Citation: Wei Cheng, Sylvain Guilley, Claude Carlet, Jean-Luc Danger, Alexander Schaub. Optimal Codes for Inner Product Masking. 2019 Cryptographic Architectures Embedded in Logic Devices (CryptArchi 2019), Prague, Czech, Jun. 24-25, 2019. [Abstract, Slides]

Masking is the most popular countermeasure to protect cryptographic implementations against side-channel analysis, since it is provable secure and can be deployed at algorithm level. To strengthen the original Boolean masking scheme, several works have suggested to use more complicated schemes with high algebraic complexity, like affine masking and polynomial masking.
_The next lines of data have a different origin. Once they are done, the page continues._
Each row is a point. Two turns around zero, p and q, are shown by what they do to some points. Where does a point land after both, in the order given? Backwards means that the second turn is done in reverse. Each puzzle has new turns, and all numbers are rounded.

Turn p:
[ 24 -28] -> [ -7 -36]
[  0 -27] -> [-21 -17]
[-12  22] -> [10 23]
[-12  32] -> [17 29]
Turn q:
[ 11 -12] -> [  1 -16]
[-27 -37] -> [-44 -13]
[3 5] -> [5 2]
[ 5 48] -> [33 35]
[ 9 -4] -> [ 5 -9]
Where do these land?
p, then q backwards: [ -9 -27] -> [-15 -24]
p, then q: [-24  22] -> [22 24]
q, then p: [32  5] -> [  6 -32]

Turn p:
[28 13 14] -> [-30  15  -6]
[-40  -8   6] -> [ 25 -15  29]
[ 13 -33 -23] -> [ 26  16 -29]
[ 23 -12 -11] -> [  1  15 -24]
[-25  24  -3] -> [ -4 -31  15]
[ 1 16 17] -> [-19  -1  14]
Turn q:
[-11  11 -17] -> [-2 13 19]
[48 -1 22] -> [-12   2 -51]
[-8  4 11] -> [14 -1 -1]
[-29 -15 -16] -> [  0 -15  33]
Where do these land?
p, then q: [ 18  11 -16] -> [-11  -1  24]
q, then p: [ 9 -6 19] -> [ 10   0 -19]
q, then p: [-25 -42 -10] -> [26 37 22]
p, then q: [28 17  3] -> [ 9  5 31]
q, then p: [-30  19   4] -> [-30  19   0]

Turn p:
[  1 -12  15 -17] -> [  9 -18 -16  -1]
[15 11 -8 -1] -> [ 4 -1 17 10]
[ -6   5   9 -21] -> [  1 -22  -1 -10]
[  1  24 -38  -9] -> [  8   8  42 -14]
[ -2 -18   4   0] -> [  8   3 -16  -1]
[ -9 -10  18  48] -> [-30  31 -27  15]
Turn q:
[10 23  5  4] -> [  2 -26  -2   1]
[11 -3 -8 19] -> [-14  -5   7 -16]
[  0 -35  15 -36] -> [37 36  8  3]
[-9  7 -4 38] -> [-37 -11  11   1]
[  1   0 -16 -39] -> [ 26  13 -30  -3]
[-3  7  4 -7] -> [ 6 -4 -4  8]
[-10   1   4  21] -> [-20  -3  11   7]
Where do these land?
q, then p backwards: [-20   3 -20   5] -> [-9 -3 17 21]
q, then p backwards: [  3   2 -15  27] -> [-21  20  11   3]
p, then q: [  6  27  37 -13] -> [-18  40  18   7]
p, then q: [  3  -6 -11 -23] -> [ 19   1   9 -16]
q, then p: [  9 -26   9   4] -> [-12 -25   1   8]

Turn p:
[-11   0 -38  14] -> [ 6  1 21 36]
[ 15  24  21 -15] -> [ -7  24 -22 -19]
[ -5 -17  24  -8] -> [ -2 -16   0 -27]
[ -2 -18  23  27] -> [ 22 -29 -13  -9]
[ 17 -10 -36  18] -> [ -8 -12  -1  42]
[-14  21   6 -35] -> [-11  32  15 -23]
Turn q:
[ 10  23  31 -27] -> [ 42 -22   8  -6]
[ -6 -20 -24  -4] -> [-12  29   1   0]
[-11 -23  -7  20] -> [-23  12 -21   0]
[-14  -6  -2   8] -> [-11   3  -8 -10]
[-17  -1 -28  19] -> [-35   9   6  -8]
[ 39  27  30 -16] -> [ 41 -32  13  24]
Where do these land?
p, then q: [-13 -27  11  -8] -> [ 21  17 -18  -5]
q, then p: [  8   6  16 -20] -> [-16  -6 -21   4]
p, then q: [-3 -7 17 48] -> [-5 22 -1 46]
p, then q: [-11  15   1   4] -> [  7 -12   9  10]
q, then p backwards: [ 19  12 -45 -24] -> [-35  13 -37 -19]

Turn p:
[  2   4  23 -22 -18   9] -> [ 25 -16   7  20   5 -11]
[ 19 -24 -21  12  15 -10] -> [-10  17  -6 -31 -19 -10]
[-11  19   4  -2  -3  18] -> [ -3 -19   2  15   5  15]
[ -3  24   6 -12  15  -3] -> [-10 -15 -13   7  20  -4]
[  4 -11   0 -18 -13  19] -> [ 23 -17   8  -4 -10   0]
[-19 -18 -27  21  17 -30] -> [-18  38  -1 -31  11  14]
[ 37   2 -15 -11 -21  27] -> [ 20 -24 -18   1 -40  -2]
[-11   7  18   6 -11 -19] -> [ 3 18  3 21 15 -2]
[-20  -2  12  24  20 -11] -> [-28  17  17   2  16   1]
Turn q:
[ -7 -18  10   3 -25 -12] -> [ 7 -9 -4  8 32  3]
[  8   9   4 -24  26   7] -> [  4  22  15 -12 -19 -15]
[ 12  -8 -17  15  22   8] -> [  0  12 -24  -2 -22   8]
[-22  -9  13  31  22  -8] -> [  2  -2 -11 -30   5  34]
[-29  16  23   6 -24   8] -> [ -2 -38  19 -15  16   0]
[ 28   8  13 -18 -12 -11] -> [17  9 23 26  1 -7]
[ -2  24 -32 -18  -1   4] -> [-34   3   7  11 -17 -18]
[ 13 -20 -15   4  -7   4] -> [  4   5 -24  15   3  -6]
Where do these land?
p, then q: [ 11  19 -14  -3  -9   1] -> [-11  -5 -21  11  -4  -6]
p, then q backwards: [-16   1   6 -45  16 -24] -> [-23 -38  23 -11 -22   4]
p, then q: [28 21 14 19  8 18] -> [-14 -19 -19   0  31  17]
q, then p: [-20   4  17  10  -3  10] -> [ 15  -9  10 -17   2 -15]
q, then p: [-26  13  10  -6 -20  -4] -> [ -3   0  25 -12  17 -18]
p, then q: [-17 -21 -13 -15  11   3] -> [ 13  19  14  -7  -2 -22]
q, then p: [20 -4 -4 21  8  4] -> [  6  -2  -7   2 -26  14]
p, then q: [ -6  15  -4   4  -2 -17] -> [-14  -2  -5  -6 -17   4]
q, then p backwards: [ 25 -48 -11  14  -8   7] -> [ 16  30  -9 -21 -25 -33]

Turn p:
[-15   8  24 -21   9  -2   7 -17] -> [-3 17  6 25  9 15  7 20]
[  5 -32 -11  35  19  -6 -21   8] -> [  0  12 -20 -25   6 -28 -34 -15]
[-15  -5 -13  25 -15 -16  12 -12] -> [ 10 -21 -31  -2   4  -9  -3  14]
[  3  -9 -22  45  13   4 -14  -5] -> [ 17 -11  -9 -26  12 -23 -34  -4]
[ 12   6  10 -48   1  15  33   0] -> [-21  -2  28  39   2   8  31 -10]
[  2 -19   0   5 -26  -6  -7 -13] -> [  9   0 -16   4 -24 -18   2   8]
[-27  -7 -30  -7 -10 -10  -6  -6] -> [ 29   0 -27   1   8   1  16 -10]
[ 20  25  11 -30   4   1  -9   0] -> [-6 13 35 -4 -4 11 23  6]
[ -6 -18 -12  38   2 -30  -9  21] -> [ -9  -3 -40 -35   5 -11 -16  -5]
[ 27  34  20 -21  10  19  10  11] -> [-22  -5  49   2  -1  20   9   2]
[ -6  16  22 -22  -7  29   3  15] -> [ -6   2  23  19 -16  34   0  -8]
Turn q:
[ 28 -35 -10  29 -10 -10   6   1] -> [ -6 -27  19  -3 -34   5  18 -23]
[  1  13  17 -22   9  25 -22 -10] -> [ 14  16  -6  -3  14 -33 -20   2]
[ 17  -8 -13 -16  -8 -20   0  11] -> [-11  -8  13   8   4  -8  29   5]
[ 3  1 16  6 -2 -4 -3 25] -> [-25  -6  -4  -3  -9  -7  -6  11]
[-21  22  22 -12   5 -12   0 -26] -> [ 25   1 -29  -8  18   2  -5  22]
[-29   3  18 -26  11  36  17  -9] -> [ 21  17 -11  32  11  -3 -39  11]
[ -4 -25 -33  30 -10 -21 -13  10] -> [-19 -26  25 -17   3  26  14 -24]
[ 13  -7 -31  30  20 -22   9   7] -> [ -6   1  30 -21 -20  30  20  -1]
[ -8  35  14 -19 -15  29   6 -10] -> [  7  32 -36  15  12 -14 -11  -3]
Where do these land?
p, then q: [ -5 -14 -30 -18  -6   9   4  19] -> [ 36  -2  -4   3 -11  11  14 -13]
q, then p: [ -6  -8  23   3  16 -26  15 -10] -> [-14  -4  -2  -4 -23  -7   1 -33]
p, then q backwards: [ -2 -23  -4  30 -47 -16   5  33] -> [ 14   2  44  44 -30  -7   5  -2]
q, then p: [  1  11  -5 -31  -8  23 -11 -14] -> [ -6  -1   8 -25  27 -11   1  21]
p, then q backwards: [ 11 -26 -25  -3   8  24   5 -11] -> [ 12 -21  -1 -17 -13  28 -15 -13]
p, then q: [-21  36  -1 -32 -10 -23 -10 -27] -> [-22  35   3  25 -42   0  -1  11]
q, then p: [ 16  -4  15  -9  -9  -7 -24  14] -> [ -9  13 -30   1  11   0  15   3]
q, then p backwards: [-25  -6  15  23  19   9   7 -10] -> [-19  10  10  29  -5  18 -15   7]
q, then p: [ 16  36  22  25  18 -10  25   4] -> [ 12 -27   4  -6 -22  27  33 -23]
p, then q: [ 15  -3 -10  12  19  16 -16   0] -> [ 13  -9  -6 -15   8 -23   5  15]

Therefore, the Inner Product Masking (IPM) was proposed to be a better alternative with its intrinsic algebraic complexity. In this work, we express the security order of generalized IPM schemes from the viewpoint of coding theory, which allows us to optimize it. Specifically, we highlight first that the IPM scheme is not optimal by showing different security order in byte- and bit-level, respectively. In particular, this result confirms the previous observations made by Balasch et al. at EUROCRYPT’ 15 and at ASIACRYPT’ 17 and Poussier et al. at CARDIS’ 17 regarding the parameters effect in IPM.